Sami entrepreneurs

Tending herds of reindeer is a way of life for the Sami, as well as a source of income

Photo: Emily C. Skaftun  Alongside the road near Nordkapp, Sami reindeer herders tap another source of revenue by selling handicrafts—and by allowing tourists to take photos of them.

Photo: Emily C. Skaftun
Alongside the road near Nordkapp, Sami reindeer herders tap another source of revenue by selling handicrafts—and by allowing tourists to take photos of them.

Rasmus Falck
Oslo, Norway

Reindeer husbandry today in Norway is a small industry on a national scale, but both in a Sami and local context, it has great importance. Reindeer husbandry is not only important economically and for employment, it is also one of the most important parts of the Sami culture. Once, a self-employed Sami reindeer herder in Norway could subsist on 250 reindeer. These were owned individually but cared for collectively by means of flexible entrepreneurial networks. Rather than manage their reindeer, herders read their cues and followed the herd. Flexibility was the key to success.

Today, snowmobiles, GPS technology, helicopters, and increased regulation have transformed the sector. The Sami have modernized smoothly. They use cell phones and snow scooters and four-wheel drive, and there is some new technology on the way—a little chip that they can transplant into the reindeer and then herd them just sitting with the computer.
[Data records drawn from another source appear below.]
Each row is a point on a landscape with many valleys, with its height.
From any point a ball takes the steepest step (drop divided by distance) to one of its 5 nearest points. It stops when none of these is lower. Distance is the straight distance between rows; heights are no part of it.
Q526 (h 192): [-43  -1 -10  11  -1  28  19 -28  -8 -24 -16  31  -5   0  -7   5   7 -36
 -35  26  25 -17   1  22 -18  -1 -12  28   4 -17   1  -7  23 -21  19  -2
  26  21  10   9   7 -24  53   3  20  -5 -15]
Q987 (h 585): [  7   1   9  55  -1  -8  18  12  32 -21  11 -17   6   9   7  -6  10   2
  24  11  19 -14  -9 -57  51   4  26 -15  -2  23  -7  -2 -13  19 -21   9
   8  -9 -10  35   1   2 -20  17 -22   3  -8]
Q585 (h 334): [-13 -12 -17   2 -11  37 -42  35 -13  19 -38 -30  10 -20  25  20  10 -19
   1 -24  -3  18   1  -6  30   9  14  37 -17  41 -22  32 -10  35 -21  28
 -12 -16   4   8  29 -25  -5 -15 -25  -9  42]
Q7 (h 82): [ 10  -8  41  29   3 -22  15  12  14 -12  28 -14   7   9  -9   0 -26   7
  18  12 -11  15 -28  14  21  14   3 -39  24   1  -4   9 -11   3 -19  -5
  -6 -14 -11  -2   6  14 -38  13   4  -5 -16]
Q175 (h 187): [-30  39 -25  14   6  26   3 -45  -8 -30   9  19 -12  -9 -14  10  29 -26
 -20  32  21  -4   1 -20   3 -20  14  12 -10  -8  22   4  30 -17  -6  -5
  31  21  19   9  15 -14   9 -10  31   3 -21]
Q203 (h 440): [ 11  10 -10   1   7 -22  -1  -3   4   1 -18 -16 -12  -7  18 -23 -16   2
  34   2   1 -28  19 -48 -13   6  16  13  -6  -8  -7 -27  11 -14 -12  -9
   1 -10 -34   6  12 -19  51   5 -40  24   7]
Q436 (h 439): [ 17  18  -5  35 -14   1  -6  21  23 -30  -3 -11  15  26 -33 -10  -2 -11
   7 -11  14  18 -14 -41  54  22  39   8  10  27   6  -2 -24  11   0  -6
 -16  -3  10  12  -2  27 -20   2  -8   1  14]
Q455 (h 145): [-12  38  12 -12  17   5  12 -37   3 -11  42  36   4 -12 -41   4  12 -25
 -25  -4  25  22   4   0  -4 -54  -3 -37  -1  -2  13  -5  36 -16 -13   8
  29  35  23  -2   3  19 -15  -3   9  -7 -11]
Q651 (h 596): [-18 -17  14  -3  20  12 -10  24   1  32 -19  14  -3  23 -14   3  48   7
  -8   3   3 -37 -66  47 -21 -35 -25  14  33   9 -11   3 -16  12   1 -14
  11 -30  42   4 -29  19  38  -5  -2  12  -9]
Q454 (h 95): [ 12  12   0  21   9 -15  13  18   8 -23  -9 -21  -2   3  15   0  -5   6
  31  22   1 -19  15 -55  27  -5  23   1  -7  27 -15 -31   2   3 -20  16
  11 -29 -23  27  11 -22  38   0 -29  11   3]
Q177 (h 85): [ 16  26  13  10  -8 -11  27 -21   4   0  10  -1 -28 -24   9  11  -8  22
  -4   9 -13  10  12  19  -1   6  22 -50 -10  13  -7   1   9 -20  -5  -3
  -9  12  17  17 -10 -13 -35  12   5   9   2]
Q201 (h 427): [  4 -35  11 -26   9 -36 -19   3  11  -5  34   2  33  25  11  -2 -20  20
  -4 -19  33  26   3   6   0  27 -14  31  14  -4  18   6 -48   3  41  10
  12  22 -32  -8   8   7 -38  -7  23  -7   4]
Q504 (h 441): [ -6  12 -31 -21 -34   8 -32  26 -21  49 -54 -12  10 -22  11  -1  -8   9
  10   4 -24 -12   6  -5  17 -17   8  28 -37   5   9  -2   4  50 -15  25
 -13 -47 -13 -43  -7  -6  16  -3 -34  -5   3]
Q580 (h 535): [-21  -9  16 -14  15  14  -6  23 -12  14 -35  25 -18  31 -22 -12  24   3
 -14  17  -3 -18 -53  57 -20 -25 -19  -4  30 -24  -5   4  10   2 -13 -21
   5  -4  30  21 -19  21  44 -21  -8 -19   0]
Q989 (h 430): [ 12   6  -2  18   0 -11   8   3   7 -12 -15  -9  -9   8  13 -22  -9 -19
  22   7  10 -25  19 -58  26  -4  42  12   6   2  10 -25 -11 -24  -5  -2
  11 -14  -8  -5  -1 -20  41  -3 -40  22  -2]
Q646 (h 308): [-26  10 -14 -13  -3   3  -2 -23 -37  -3 -29   8 -33   6  -8  -5 -14  -3
  -5  20  -3 -23  21  11 -36  14 -24  11  -6 -23   0   9  12 -12  12  -2
  -4 -13  -7   6  -5 -17  57  11  -9  -4  18]
Q233 (h 298): [-10   1 -20  14 -18  29 -35  31  -1  37 -41 -14  22  -6   8   9 -14 -19
   2 -20  -9  -5  -3 -11  37  -7  35  41 -40  19 -18  10 -14  23 -10  36
 -18 -21   0  -2   7 -13  -4  -9 -22  -9  24]
Q428 (h 65): [ 39 -24  33  17  16 -20  10 -27  12  16  31  -3 -20 -16  17  18  -3  29
  -8 -43  -5  29  11  35  -3  32  -7 -39 -27 -23  24  -4 -18 -18  -1 -10
 -10  16   1  24 -12  18 -20 -16  34  14  -1]
Q6 (h 577): [ -7  12 -10 -22   0 -24  10 -19 -11   7 -26  16 -17   5   3 -14 -17  10
  25  18 -13 -19  28  -2 -26 -15  -2   2   4  -9 -10 -20  18  10 -18  -6
   8 -26 -49  13   9  -6  77  18 -39   4  19]
Q760 (h 315): [  2 -15 -30  -1 -26  29 -11  34  -7  36 -30 -15   4   0  21   2 -11 -20
  -5 -23 -17 -26   3 -29  16   1  33  53 -24  13  -4  -3 -15  18   1  35
 -26 -29 -13 -39 -13 -25  -3 -11 -27   9  13]
Q766 (h 548): [-16  -6  17 -21  31   2   7  34   2  22 -18  10  -1   9 -35   2  30  17
 -24  10  -9 -35 -48  49 -21 -27  -4  -5  31 -14 -21 -21  -7  16 -23 -22
  18  -9  31 -11 -24  31  40 -13  -2 -17 -12]
Q40 (h 496): [  3   0  19  20  -1  -2  -5  28  14 -14  22 -21   2   9  -4 -20   0   3
  13   4   5  16  -9 -15  41   7  35  -6  16  29  -8 -15 -10   3 -12  -3
 -14  -1   6  19 -11  19 -26   7  -2  -5 -13]
Q291 (h 246): [ -6  -3 -26   8 -11  43 -17  28  -7  12 -15 -16  11  14  -3  -1   5 -23
  -1 -24  -2   1  -6 -31  44  12  49  43 -14  23  -4  20 -16  24  -2  12
 -24 -17 -14  -5  -5  -3 -10   7 -20 -12  17]
Q76 (h 472): [  8  -7 -38 -12 -33  -5 -13   4  12  37 -33  -4 -13  12  17 -25  18 -19
  24  24 -42 -44 -12  -5  10 -13  -1  27  27 -29 -28 -14 -14  11  15 -14
  -9 -24 -18 -55 -20   9  21  -9 -21 -21  -6]
Q358 (h 536): [ 30   6 -19  -6 -25 -14  -1  23   5  32 -11  -1 -19  20  17 -25  -5  -1
  38  -2 -35 -34  -9 -22  -6  -6  -4  13  19 -26  -7 -37  -2   7 -18  -3
  -4 -28 -35 -41  -4   4  68 -41 -32  31   8]
Q202 (h 433): [  1 -38  24 -10  -5 -11 -34  -5  -1 -17  23 -11  22  26  10  -6 -19   9
  -5 -12  12  19 -16   6   0  29 -21   3  16 -10  18   4 -52   8  28   4
  -3  20 -31 -18   3  10 -30   5  27 -12  -1]
Q267 (h 147): [-42  22  -8   4  18  18  17 -29  -6 -37  15  25   4 -12 -12   0  13 -36
 -22  18  33  -2  -7  -2   3 -41   8  19  -4 -15  27 -19  19  -1 -19  -5
  24  24  32  -6  31  -9  21 -22   9   7 -14]
Q453 (h 366): [ -3 -23 -14 -10 -12  29 -18  26 -39  41 -53 -28  27  -8  20   2 -19   1
  -3 -17   1  -4   9 -39  17  -9  16  28 -33  29  -6   2   4  27 -22  45
  -1 -28 -26 -15  -3 -13  -4   5 -31 -14  20]
Q381 (h 357): [-17  32  -7  -3  11  11   9 -38   8 -32  10  14  14 -16 -21 -13  34 -19
 -11  19  16  10   0 -26   6 -67 -22 -13 -11  14  29 -40  23 -10  14   9
  27  15  40  -5  19  25  -7 -23  33 -14 -28]
Q754 (h 193): [ 34  35  16  10  16  18   8 -15   1   1   3   9 -29  10  -4  33   1   1
 -12 -11   5  22  20  19 -11 -14 -13 -49  -8   7  10  12  20 -20  13  -3
   8  32  30  27 -26   8 -61 -13  29   8 -22]
Q327 (h 353): [  5 -35  38   7 -10 -37  -4   3   4  -7  33  -9   7  10  27 -13 -13  23
   3   2  20  12 -26   6   8  27 -32   7  19 -29  11   4 -36   4   7  -7
 -21   9 -20  -8   9  20 -53   7  22 -21  -6]
Q740 (h 328): [ -8   1 -33  -3 -12  17 -19  15  11 -15  -1 -12  28  -7 -13   5   4 -26
  -8 -21 -10  34  -9   5  28  32  44   6   3  40  -6  40 -13  38  -6 -10
   0 -12 -12 -12  22   9 -25   2  18 -13  15]
Q794 (h 295): [-26  19 -11  37   6   8  18 -28 -11 -12   7 -17 -37 -22   0   8  18  17
   6  19 -11 -21  26  11   7 -13  24 -31 -19  26 -25  17   5 -22   1  -3
   5  19   7  28  12 -48 -19  11  -8   1  -4]
Q799 (h 319): [  5  -4  12   3   4   4 -31  21   7 -22  29 -16  24  16 -25  -1  -2  -5
   9  -9  11  18  -8   2   3  40   4  15  25  -5  24  21 -38  26  12 -10
 -12  17 -23 -14  -3  29 -55  35   8 -21  12]
Q534 (h 340): [ -2 -40  15  -3 -14 -25 -32  22   5 -17  18  -6  35  17 -14   1 -30  11
  -2 -11  21  19  -9   9  -3  52 -26   3  24 -22  31  26 -14   9  22   4
   0  12 -20 -16   4  27 -43   0  21 -17 -11]
Q831 (h 515): [ 21  -1  -6  -5  -2 -20   1  -3 -18  13 -17  -5 -13   1   1 -15 -18   5
  26  17   4  -1  -1 -42 -24  16  -4   8   2 -17 -24 -23  17  -7  -7  -7
  10 -21 -18 -17   3 -22  67   2 -39  35  26]
Q326 (h 293): [-12  16   6  -6  21  13  18  -4 -20 -11  -6  23 -10 -22 -25  -9 -11 -30
 -47   8  -3  -7 -16  24 -15 -12  -4  45  13 -18  -9   8  22 -13 -17   1
  -7  -7  15  -6  -3  14  74 -21  27  -5  -3]
Q796 (h 376): [ -4 -18 -12 -28   8  -5 -10  10   4  14  15   7  32  -2  42  10 -17  23
  22 -25   0  34  24   6 -33  13   1  17  -4   3  32  11 -29  20  57  17
  43  31 -41 -19  26 -26 -13  -4  31  -6   2]
Q632 (h 442): [ -7  23  -1  37   2 -17  24 -29   5 -25 -11 -15 -30 -11   5  -6  10  10
   9  32  -4  -4  30 -28  13 -11   9 -15 -20  21 -33 -20  -7 -23 -13  17
   2   8  -5  36  13 -30   7  23 -19   6   4]
Q162 (h 144): [-43  18 -26  13  -8  19  12 -30  -7  -3   2   4 -17   1  -7   8   4 -23
 -20  31  16 -26  17   4 -12 -12 -10  18 -16   2 -15   7  20 -34  11  -4
  -3  12  27   9  15 -28  17   8  -8   6   5]
Q595 (h 408): [ 24 -56  43  12  -5 -26  26  -8  15  12  29  -5  36 -16  19 -17 -16  19
   8 -14  14  22  -9  10  16  17 -38  -7 -11 -32  30  -6 -25   2  16  18
 -11   7   9   7  17   7 -24 -10  38   2 -15]
Q485 (h 509): [ 11  -7 -26 -20 -26 -13  -2  -3   4  34 -11  -2   6   1  10 -14   5  -7
  34   7 -39 -23 -10 -26 -18  -2 -11  16  26 -20 -11 -36  -1   4 -15 -22
   6 -27 -39 -33   0   6  57 -33 -24   4   4]
Q190 (h 290): [-16  -4 -26   3   1  38 -18  25  -8   2 -29 -33  11  12   1  -4   2 -18
  -6 -33   8  19 -12 -12  41  14  22  10 -10  41 -26  45 -29  38 -26  26
 -20  -1   2   7  17  -3 -24   5  -5 -11  34]
Q431 (h 208): [-50   7 -32  -9   9  20  11 -33 -32 -23 -30   8 -17  -6 -11   4  -5 -28
 -33  30  -8 -31   5   9 -20  15 -19  15 -15 -16  -6  11  38 -21  12  15
 -13   3  -5  14  14 -14  49   5   4  12   3]
Q895 (h 280): [ -7  -9  -9 -14  -4  19 -24  29  -6 -19   7 -21  35 -15   9  10  10 -20
  26 -30 -27  37 -11  12  -4  52  16  -1  16  39 -12  46 -22  29   5 -11
  11  14 -38 -16  28   3 -35 -12   9 -20  18]
Q440 (h 86): [ 10 -20  29   1  -8 -13 -13  20  19 -19  28  -8  45  13 -12 -14 -21   8
   3  -6  17  14 -18  -5  33  21 -12  -7  24  -4   9  17 -27   4  -7  -4
 -13  -2   2   6   1  34 -55  11  22  -9   1]
Q645 (h 141): [  7   5 -25  20 -15  10  -7  30  27  -2 -12  -7  15   6  23   3 -14 -12
  -5 -19   3 -20   0 -54  44  10  29  41  -4  20 -10   4  -4   2  -5   7
  -6  -3  -8   4  -6 -18  -3  -1 -15  18  13]
Q466 (h 531): [ 25  -7 -36   2 -20  -8  13   6   2  22  -4  -4  -9  -8  19  -9 -13  -9
  26 -22 -23 -27   0 -69  17   6  15  36  -2  -5   3 -29   1  -1   5  -3
 -17 -30 -21 -29  -1 -23  44 -18 -32  13  11]
Q851 (h 149): [ 11  39  -7  28   9  15  11 -30   4   1  19  16 -31  -8 -16  20  16  29
  -9   5   0  12  16  17 -18  -3   6 -34   2  14 -23   9  14 -18  10 -13
   1  25  18  37   1 -12 -56  -1   0  11 -14]
Q458 (h 275): [ 13   1 -35  -3 -25  33 -12  14  -7  12 -28  -5  -3  17   8  -8  -9 -13
  -3 -25  -3 -21   7 -49  28  -2  54  44 -24  12  -2 -18  -7   7   0  12
 -23 -21  -8 -25  -4 -17  20  -7 -45   4   5]
Q58 (h 538): [-39 -22  -7 -34  20   5  -7   2 -15  -2 -30  18 -16  40  -4   2  22   3
  -7  10 -13 -22 -26  40 -37  -4 -36  11  17 -34  -3  -1  -5  -7 -19 -15
 -11 -21  -3   0  -9  -3  61   7   1  11  11]
Q23 (h 313): [ 45  -6  34   2  25  -4  -7   9  17   2  10   4 -27  11   4  15   7   2
 -21 -33  21  35  29   5 -21  -6 -50 -12 -12   0   8   7  43 -26  10   3
 -16  28  46  28 -22   5 -40 -28  22  12 -28]
Q350 (h 424): [ 18  -5 -21 -29 -44  -6 -41  19  -9  45 -37   0  10   1  16  -2   1  -1
  16   0 -40 -34  15   0 -14 -17   7  40 -20 -23 -10 -16   5  39 -26   7
 -10 -28 -27 -39 -29  -2   8  -1 -21 -35  -4]
Q388 (h 140): [ 48   1  43  21  -2  -9   2 -20  11   2  23  -8 -18 -23  24 -11  -5  34
 -14 -19 -11  15  17  42 -25  13  -2 -40 -20 -10  11  13 -18 -27  -8 -10
  -5  21  28  32  10  -9 -33  -8  24  27  -1]
Q264 (h 285): [ 34  11  23 -13  30 -11 -11  -7   7   2  28  22 -19  -3 -15  23  14  -1
 -35 -19  13  26   3  -5 -12 -29 -38 -32  -2   9  22   9  38 -27  20 -14
   3  21  20  25 -11   9 -48 -11   5  17 -31]
Q877 (h 438): [ -9  -1   3 -28  -3  -8 -11 -15 -33   7 -36  23 -28  19  -6  -2   6   2
   1  18 -15 -19   7  45 -51  -4 -24   3   8 -19  -5  -8  33 -12   7 -24
  -3  -9 -22  18 -10   9  57  17 -11 -11  26]
Q698 (h 482): [-17  11  -6 -40  14 -30   1   3 -17   9 -26  10 -14  22  -7 -17   2  14
  34  11 -26 -23   3   6 -39   9 -15   2   9 -22  -8  -7  13  -4  -4  -9
  -9 -19 -34   2   8  14  74  24 -10   6  24]
Q9 (h 583): [-16  13 -21 -24  30 -28  -6 -16 -16  19  -8   9 -13   5   5  -8  25  23
  40  14 -23 -15 -10  16 -55  11  -1  -6  17 -17 -11 -10   2  10  -8 -12
  10  -8 -36 -11   9  20  66  15 -15  10  19]
Q418 (h 225): [-22   6 -12  -7  18  11  15 -25 -23 -20 -17  15   1 -13 -10  -1   2 -33
 -31  16  17 -36   4   9 -11 -12 -21  44   8 -21   2  -2  33 -22   2  -4
   0  14  20 -14  12  -1  63 -11  27  -4 -15]
Q908 (h 428): [-10   8 -11 -11 -42  12 -25  30 -40  51 -50 -19  26 -12  19   1  -7   8
  12  -8 -15 -19  19 -12   0 -21  20  38 -34   1  -6   6   5  33 -14  40
 -10 -41 -14 -38 -18  -9   3   8 -26 -20  17]
Q818 (h 300): [  5 -24  25   5 -23 -11 -17  16   3 -33  22 -10  32  18 -17   4 -21   5
   9   4   2  21 -23  -1  27  35  11  11  26  26   9  18 -22  20   2  -8
   5   8  -5  -7 -13  44 -45  21  13 -12 -13]
Q211 (h 675): [-31  12  -7 -34  -3 -10 -15  18  -1   9 -34  12 -10  54 -12   6  26   3
  12  20 -12 -21 -45  51 -39 -13 -24   1  19 -15   4  14  -7   5   4 -31
  -3 -41  10  13 -29  29  30  13 -14   7  14]
Q759 (h 423): [ 41 -13  16  -5  34 -12  -4  -1   0  -2  33  12  -4   0 -25  10   2 -30
 -40 -38  36  30  11   4  -7 -44 -58 -52 -30   6  -1  10  56  -2   3  19
   8  33  52   9 -10  39 -29  -8  -4  -6 -32]
Q960 (h 202): [ 34   8  33  -8  18  19  -4   2  15   5  18   6 -24   8   7  20  10  15
 -27  -6   4  17  16  11 -13 -27 -21 -37  -5  -3  11   4  21 -27  19  -9
   4  28  30  28 -24   9 -54 -13  24   8 -10]
Q322 (h 377): [ 22 -10  31  42  10 -15  25   8  21  -8  28 -19  -4 -16   8  -5 -13  13
  28  18  -1  17 -11   0  21  15   3 -42   8  10 -16   3 -13  12 -26 -24
 -16   0   3  29  10   9 -39  22  -1  -8  -9]
Q349 (h 78): [ 14  18  20 -11  29   2   3 -21  18 -12  30  33   8  -1 -22   8  10   0
 -19   3  11  26  -1 -22  -5 -47 -25 -38 -11  11  17   5  40   8   4  16
  13  19  24  -6   3  20 -46  -8   5 -11 -35]
Q295 (h 475): [-11  12 -20 -16 -44   7 -30  37 -25  54 -44 -16  34  10  27   7   3   9
  13  19 -37  -6  21 -13  -2 -15  -5  28  -8   3   3 -15   6  56 -25   5
  -1 -49 -22 -25 -19  -5  -6  15 -23 -14   1]
Q836 (h 543): [ 13   2  27  30  -3 -23  19   5   4 -25  22 -22  -4 -10  -5   0  11  16
   5  22   1  -9 -14 -18  43   1  20 -46   4  25 -26 -15 -11  11 -14   5
   3 -28   8  17 -13   0 -45  13  -6   1  -4]
Q662 (h 493): [-25 -75  -2 -22 -21 -24 -15  10  29  10  29   1  49  16  12   1 -25  24
   3 -17  27  35   2  -4  10  -2 -20  14  -2 -13  43 -17 -41 -15  56  17
   4  30 -22 -14   5   5 -25  -9  24  -8  -5]
Q934 (h 385): [  1  28   1  -5  33  -3  12  -6  -1  -2  24  40  20 -13 -44   4   1  -2
 -22   2  43  27   3  -4  11 -60 -36 -54 -23   9  14  -2  31  -6 -14  11
  29  25  33 -10  -4  24 -27 -17   6 -11 -20]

Yet they are concerned that herding might be reduced to an element of the food industry and their community-based entrepreneurship undermined.

According to the Norwegian Reindeer Husbandry Administration, about 3,000 Sami in Norway own more than 150,000 reindeers. The reindeer are allowed to roam freely, the herds migrating according to the season. Summer grass is better along the coast than inland. From June until August, the reindeer pasture unattended. As winter approaches, they migrate inland for food. On cold days, the heard can be located by means of the steam that it gives off. When the land is covered with snow, the reindeer use their hooves to dig for food.

Meat production is the most important income for the owner of a herd. The quantity and quality of the meat are important indications of how the business is going and how the economy will be. Reindeer meat is popular in Norway. It is a healthy and clean arctic food. And herders have additional earnings through raw materials such as skins, bones, horns, and through handicraft and fishing and hunting. Myself, I enjoyed the warm reindeer skin under the sleeping bag when serving in the Army up north. In my cabin in the mountains I still have skins in the beds.

Some are concerned that the entrepreneurs may eventually be phased out by agricultural reindeer business. In Russia large-scale reindeer ranching is already a reality. But this kind of ranching is not compatible with Sami tradition and not ideal for reindeer. They prefer fresh, natural food (not pellets), and they have traditionally traveled looking for new fresh food supplies.

Whatever the future of reindeer in Norway, a steaming herd is certainly something to behold. Look out for reindeer!